=== Requirement ===
Once the line containing "[-25.7 -20.1 -16.2" is found in the entries below, restate it and each following line word for word, stopping after the line containing "1.2 -38.8 -17.1".

=== Records to process ===
§ §

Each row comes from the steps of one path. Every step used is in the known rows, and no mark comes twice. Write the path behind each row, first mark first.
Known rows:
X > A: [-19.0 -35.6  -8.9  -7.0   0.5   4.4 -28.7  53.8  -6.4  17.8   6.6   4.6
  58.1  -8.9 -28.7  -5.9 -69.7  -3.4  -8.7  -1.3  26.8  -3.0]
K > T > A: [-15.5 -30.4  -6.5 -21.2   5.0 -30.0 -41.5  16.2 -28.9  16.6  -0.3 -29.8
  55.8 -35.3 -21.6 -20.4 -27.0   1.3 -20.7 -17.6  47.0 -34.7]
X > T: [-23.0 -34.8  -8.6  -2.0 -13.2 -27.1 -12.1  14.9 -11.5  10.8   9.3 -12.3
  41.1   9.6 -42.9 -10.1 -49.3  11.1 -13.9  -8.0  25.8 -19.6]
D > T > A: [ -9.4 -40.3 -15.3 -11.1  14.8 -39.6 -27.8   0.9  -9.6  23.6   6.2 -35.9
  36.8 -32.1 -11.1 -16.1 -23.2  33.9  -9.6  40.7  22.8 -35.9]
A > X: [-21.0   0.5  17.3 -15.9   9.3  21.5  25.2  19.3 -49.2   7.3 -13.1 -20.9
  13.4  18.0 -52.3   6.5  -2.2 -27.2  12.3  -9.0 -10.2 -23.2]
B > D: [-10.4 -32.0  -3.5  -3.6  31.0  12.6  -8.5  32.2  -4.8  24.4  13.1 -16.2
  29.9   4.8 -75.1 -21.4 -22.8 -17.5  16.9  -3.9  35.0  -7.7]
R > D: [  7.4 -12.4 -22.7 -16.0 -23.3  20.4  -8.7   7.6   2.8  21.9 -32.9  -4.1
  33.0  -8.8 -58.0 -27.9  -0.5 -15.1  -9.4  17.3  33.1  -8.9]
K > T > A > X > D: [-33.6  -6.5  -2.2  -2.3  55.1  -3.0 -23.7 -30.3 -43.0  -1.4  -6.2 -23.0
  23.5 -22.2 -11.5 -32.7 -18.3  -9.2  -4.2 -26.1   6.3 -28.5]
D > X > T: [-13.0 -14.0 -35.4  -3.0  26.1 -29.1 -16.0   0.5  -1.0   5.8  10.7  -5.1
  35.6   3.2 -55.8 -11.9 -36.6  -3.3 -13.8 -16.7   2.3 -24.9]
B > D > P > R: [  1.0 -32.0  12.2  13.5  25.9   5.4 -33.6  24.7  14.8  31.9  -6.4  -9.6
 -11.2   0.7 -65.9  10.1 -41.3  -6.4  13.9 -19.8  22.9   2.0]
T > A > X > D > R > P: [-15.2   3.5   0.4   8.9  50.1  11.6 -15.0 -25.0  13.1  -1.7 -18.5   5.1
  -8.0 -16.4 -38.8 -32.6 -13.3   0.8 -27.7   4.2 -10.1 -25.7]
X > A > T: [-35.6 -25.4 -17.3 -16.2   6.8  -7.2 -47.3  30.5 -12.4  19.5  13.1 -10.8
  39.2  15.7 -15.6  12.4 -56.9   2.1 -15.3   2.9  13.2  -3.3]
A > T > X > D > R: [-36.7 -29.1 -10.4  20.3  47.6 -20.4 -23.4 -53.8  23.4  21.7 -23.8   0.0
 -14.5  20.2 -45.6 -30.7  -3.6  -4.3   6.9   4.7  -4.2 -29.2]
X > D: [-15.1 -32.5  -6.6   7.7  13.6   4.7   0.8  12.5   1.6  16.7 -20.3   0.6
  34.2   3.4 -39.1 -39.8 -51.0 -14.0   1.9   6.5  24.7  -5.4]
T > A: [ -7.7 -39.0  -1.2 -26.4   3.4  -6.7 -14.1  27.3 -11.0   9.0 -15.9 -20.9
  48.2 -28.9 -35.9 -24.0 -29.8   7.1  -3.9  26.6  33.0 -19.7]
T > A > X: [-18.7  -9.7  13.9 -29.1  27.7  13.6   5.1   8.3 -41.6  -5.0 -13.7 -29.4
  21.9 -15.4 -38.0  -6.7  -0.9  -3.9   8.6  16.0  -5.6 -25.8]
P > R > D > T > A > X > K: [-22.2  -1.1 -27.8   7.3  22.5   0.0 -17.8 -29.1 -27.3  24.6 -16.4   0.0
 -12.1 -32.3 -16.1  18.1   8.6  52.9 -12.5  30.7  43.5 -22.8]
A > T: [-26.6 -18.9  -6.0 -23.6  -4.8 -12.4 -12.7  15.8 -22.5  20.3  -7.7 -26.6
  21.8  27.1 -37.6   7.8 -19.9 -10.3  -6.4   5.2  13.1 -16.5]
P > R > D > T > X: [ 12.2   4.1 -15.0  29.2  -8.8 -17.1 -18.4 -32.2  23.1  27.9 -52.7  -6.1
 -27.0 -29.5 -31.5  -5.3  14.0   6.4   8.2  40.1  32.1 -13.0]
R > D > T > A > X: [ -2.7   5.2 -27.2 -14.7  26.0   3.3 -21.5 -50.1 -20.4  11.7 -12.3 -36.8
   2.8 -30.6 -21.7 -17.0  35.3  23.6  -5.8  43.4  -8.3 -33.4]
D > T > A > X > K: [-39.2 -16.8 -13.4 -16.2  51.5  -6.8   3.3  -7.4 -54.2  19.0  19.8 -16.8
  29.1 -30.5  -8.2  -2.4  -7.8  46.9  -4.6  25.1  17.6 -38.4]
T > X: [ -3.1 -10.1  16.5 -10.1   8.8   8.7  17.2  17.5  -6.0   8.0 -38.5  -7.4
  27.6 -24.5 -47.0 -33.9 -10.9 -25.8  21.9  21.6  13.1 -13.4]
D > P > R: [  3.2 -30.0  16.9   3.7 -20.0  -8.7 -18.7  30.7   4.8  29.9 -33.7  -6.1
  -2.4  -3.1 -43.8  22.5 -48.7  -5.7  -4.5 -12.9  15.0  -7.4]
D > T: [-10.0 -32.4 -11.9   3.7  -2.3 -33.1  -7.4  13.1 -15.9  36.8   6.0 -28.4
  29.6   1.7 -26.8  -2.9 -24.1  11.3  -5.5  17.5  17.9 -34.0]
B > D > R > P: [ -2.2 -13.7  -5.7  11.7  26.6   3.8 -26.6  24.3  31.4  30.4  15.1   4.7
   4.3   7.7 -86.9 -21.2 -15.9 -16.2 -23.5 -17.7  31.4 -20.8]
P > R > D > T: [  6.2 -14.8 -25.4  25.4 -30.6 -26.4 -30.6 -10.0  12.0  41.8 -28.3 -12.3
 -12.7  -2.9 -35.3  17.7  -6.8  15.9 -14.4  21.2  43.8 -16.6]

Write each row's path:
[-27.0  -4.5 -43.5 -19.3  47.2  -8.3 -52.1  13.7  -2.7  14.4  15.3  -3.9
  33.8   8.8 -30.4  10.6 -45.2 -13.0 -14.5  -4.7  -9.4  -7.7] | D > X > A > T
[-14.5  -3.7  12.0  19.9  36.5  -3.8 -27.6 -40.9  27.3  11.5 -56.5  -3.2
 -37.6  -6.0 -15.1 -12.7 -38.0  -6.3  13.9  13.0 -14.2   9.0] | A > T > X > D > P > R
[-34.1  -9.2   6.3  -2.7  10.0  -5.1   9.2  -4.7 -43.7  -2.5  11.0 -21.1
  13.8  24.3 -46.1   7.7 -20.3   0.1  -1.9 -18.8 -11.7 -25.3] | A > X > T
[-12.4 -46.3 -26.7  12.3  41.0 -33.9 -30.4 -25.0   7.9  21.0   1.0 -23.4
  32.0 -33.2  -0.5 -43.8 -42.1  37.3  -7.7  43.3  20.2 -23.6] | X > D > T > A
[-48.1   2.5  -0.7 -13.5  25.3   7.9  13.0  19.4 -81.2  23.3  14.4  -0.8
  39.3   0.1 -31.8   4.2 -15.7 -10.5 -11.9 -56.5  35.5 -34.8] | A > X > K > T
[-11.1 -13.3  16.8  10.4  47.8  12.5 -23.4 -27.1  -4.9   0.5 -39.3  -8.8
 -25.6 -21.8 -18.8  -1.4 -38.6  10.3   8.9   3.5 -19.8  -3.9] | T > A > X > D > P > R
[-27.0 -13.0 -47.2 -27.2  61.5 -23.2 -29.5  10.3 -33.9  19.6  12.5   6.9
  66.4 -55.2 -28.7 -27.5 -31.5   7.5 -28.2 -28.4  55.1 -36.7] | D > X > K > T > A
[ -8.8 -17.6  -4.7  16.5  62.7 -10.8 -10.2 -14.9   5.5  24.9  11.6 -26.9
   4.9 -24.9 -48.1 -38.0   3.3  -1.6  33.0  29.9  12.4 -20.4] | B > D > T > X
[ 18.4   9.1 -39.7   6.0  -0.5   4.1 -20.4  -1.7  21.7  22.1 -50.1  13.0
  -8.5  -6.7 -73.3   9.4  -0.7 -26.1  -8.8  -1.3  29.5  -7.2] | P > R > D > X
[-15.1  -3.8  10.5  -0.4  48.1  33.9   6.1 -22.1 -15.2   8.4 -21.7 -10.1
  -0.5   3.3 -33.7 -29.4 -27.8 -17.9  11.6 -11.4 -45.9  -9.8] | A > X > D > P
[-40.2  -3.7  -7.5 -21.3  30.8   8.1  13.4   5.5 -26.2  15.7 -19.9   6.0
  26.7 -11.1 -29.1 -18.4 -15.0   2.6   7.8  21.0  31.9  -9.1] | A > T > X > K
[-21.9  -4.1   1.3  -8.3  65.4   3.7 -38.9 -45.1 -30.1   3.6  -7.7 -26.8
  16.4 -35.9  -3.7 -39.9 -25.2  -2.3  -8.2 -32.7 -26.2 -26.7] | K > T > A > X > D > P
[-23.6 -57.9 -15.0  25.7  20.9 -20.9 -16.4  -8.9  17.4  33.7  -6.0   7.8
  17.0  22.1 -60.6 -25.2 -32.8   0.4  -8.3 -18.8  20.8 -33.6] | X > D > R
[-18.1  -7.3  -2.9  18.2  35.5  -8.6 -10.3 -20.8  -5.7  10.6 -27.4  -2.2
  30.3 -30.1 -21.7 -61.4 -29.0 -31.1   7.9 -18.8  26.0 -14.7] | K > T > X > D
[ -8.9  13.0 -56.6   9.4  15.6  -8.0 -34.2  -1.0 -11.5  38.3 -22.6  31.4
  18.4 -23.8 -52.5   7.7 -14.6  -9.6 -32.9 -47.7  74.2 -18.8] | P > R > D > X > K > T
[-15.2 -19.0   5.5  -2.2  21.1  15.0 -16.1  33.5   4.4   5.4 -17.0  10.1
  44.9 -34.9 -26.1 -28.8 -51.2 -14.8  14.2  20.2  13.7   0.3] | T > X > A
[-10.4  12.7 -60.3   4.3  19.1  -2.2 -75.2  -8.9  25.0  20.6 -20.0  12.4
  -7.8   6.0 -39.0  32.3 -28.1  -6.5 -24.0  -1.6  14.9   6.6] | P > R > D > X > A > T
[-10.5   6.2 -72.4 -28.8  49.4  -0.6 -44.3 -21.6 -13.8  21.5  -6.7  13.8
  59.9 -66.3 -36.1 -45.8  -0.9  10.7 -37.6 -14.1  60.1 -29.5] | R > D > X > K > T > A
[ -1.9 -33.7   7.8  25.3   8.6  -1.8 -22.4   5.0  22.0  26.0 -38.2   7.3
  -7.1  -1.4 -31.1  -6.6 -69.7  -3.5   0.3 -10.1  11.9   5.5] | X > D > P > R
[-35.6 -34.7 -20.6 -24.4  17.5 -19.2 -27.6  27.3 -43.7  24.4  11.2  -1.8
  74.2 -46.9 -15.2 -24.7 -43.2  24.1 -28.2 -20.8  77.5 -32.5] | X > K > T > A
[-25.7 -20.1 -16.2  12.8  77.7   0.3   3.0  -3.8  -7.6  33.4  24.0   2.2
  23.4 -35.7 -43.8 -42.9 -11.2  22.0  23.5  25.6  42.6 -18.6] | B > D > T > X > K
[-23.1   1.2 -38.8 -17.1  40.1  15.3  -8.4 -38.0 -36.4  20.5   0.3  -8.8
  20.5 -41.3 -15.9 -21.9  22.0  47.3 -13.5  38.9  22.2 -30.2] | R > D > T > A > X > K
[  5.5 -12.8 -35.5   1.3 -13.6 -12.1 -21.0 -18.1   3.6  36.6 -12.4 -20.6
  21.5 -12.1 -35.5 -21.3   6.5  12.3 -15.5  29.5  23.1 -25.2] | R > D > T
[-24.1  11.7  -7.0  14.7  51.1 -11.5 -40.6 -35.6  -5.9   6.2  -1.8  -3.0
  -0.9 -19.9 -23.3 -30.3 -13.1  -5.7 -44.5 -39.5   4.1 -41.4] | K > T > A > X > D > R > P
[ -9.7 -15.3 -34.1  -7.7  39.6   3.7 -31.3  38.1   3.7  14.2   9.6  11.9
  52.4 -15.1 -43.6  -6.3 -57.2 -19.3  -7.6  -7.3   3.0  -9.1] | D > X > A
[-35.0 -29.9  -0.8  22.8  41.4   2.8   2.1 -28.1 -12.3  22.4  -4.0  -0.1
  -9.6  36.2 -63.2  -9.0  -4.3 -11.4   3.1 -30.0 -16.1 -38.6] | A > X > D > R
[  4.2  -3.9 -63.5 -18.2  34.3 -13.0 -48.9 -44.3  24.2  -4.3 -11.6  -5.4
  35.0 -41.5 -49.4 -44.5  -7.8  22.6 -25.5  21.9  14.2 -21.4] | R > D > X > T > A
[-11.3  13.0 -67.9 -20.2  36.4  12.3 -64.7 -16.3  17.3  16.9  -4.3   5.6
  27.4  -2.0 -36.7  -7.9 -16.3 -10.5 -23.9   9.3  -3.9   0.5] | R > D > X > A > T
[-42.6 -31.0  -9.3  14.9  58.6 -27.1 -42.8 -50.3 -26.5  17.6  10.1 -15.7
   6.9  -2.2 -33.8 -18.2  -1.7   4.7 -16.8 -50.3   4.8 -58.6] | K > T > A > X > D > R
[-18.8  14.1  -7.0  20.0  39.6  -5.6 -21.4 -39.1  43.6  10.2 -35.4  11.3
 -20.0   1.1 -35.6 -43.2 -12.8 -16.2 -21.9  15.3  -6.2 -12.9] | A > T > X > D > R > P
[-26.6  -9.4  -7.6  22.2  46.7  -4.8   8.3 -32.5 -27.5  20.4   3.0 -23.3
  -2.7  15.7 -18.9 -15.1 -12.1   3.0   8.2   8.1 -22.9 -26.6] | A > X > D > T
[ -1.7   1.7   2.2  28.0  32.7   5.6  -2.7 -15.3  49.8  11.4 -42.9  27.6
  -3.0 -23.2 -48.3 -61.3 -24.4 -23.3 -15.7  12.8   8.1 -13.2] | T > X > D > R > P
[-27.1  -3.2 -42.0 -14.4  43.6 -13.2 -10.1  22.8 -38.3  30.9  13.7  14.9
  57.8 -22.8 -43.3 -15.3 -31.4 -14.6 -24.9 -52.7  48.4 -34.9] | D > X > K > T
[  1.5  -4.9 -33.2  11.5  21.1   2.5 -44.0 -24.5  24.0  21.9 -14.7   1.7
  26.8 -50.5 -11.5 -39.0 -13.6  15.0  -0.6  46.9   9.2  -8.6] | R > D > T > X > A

§ §

=== Output of the task ===
[-25.7 -20.1 -16.2  12.8  77.7   0.3   3.0  -3.8  -7.6  33.4  24.0   2.2
  23.4 -35.7 -43.8 -42.9 -11.2  22.0  23.5  25.6  42.6 -18.6] | B > D > T > X > K
[-23.1   1.2 -38.8 -17.1  40.1  15.3  -8.4 -38.0 -36.4  20.5   0.3  -8.8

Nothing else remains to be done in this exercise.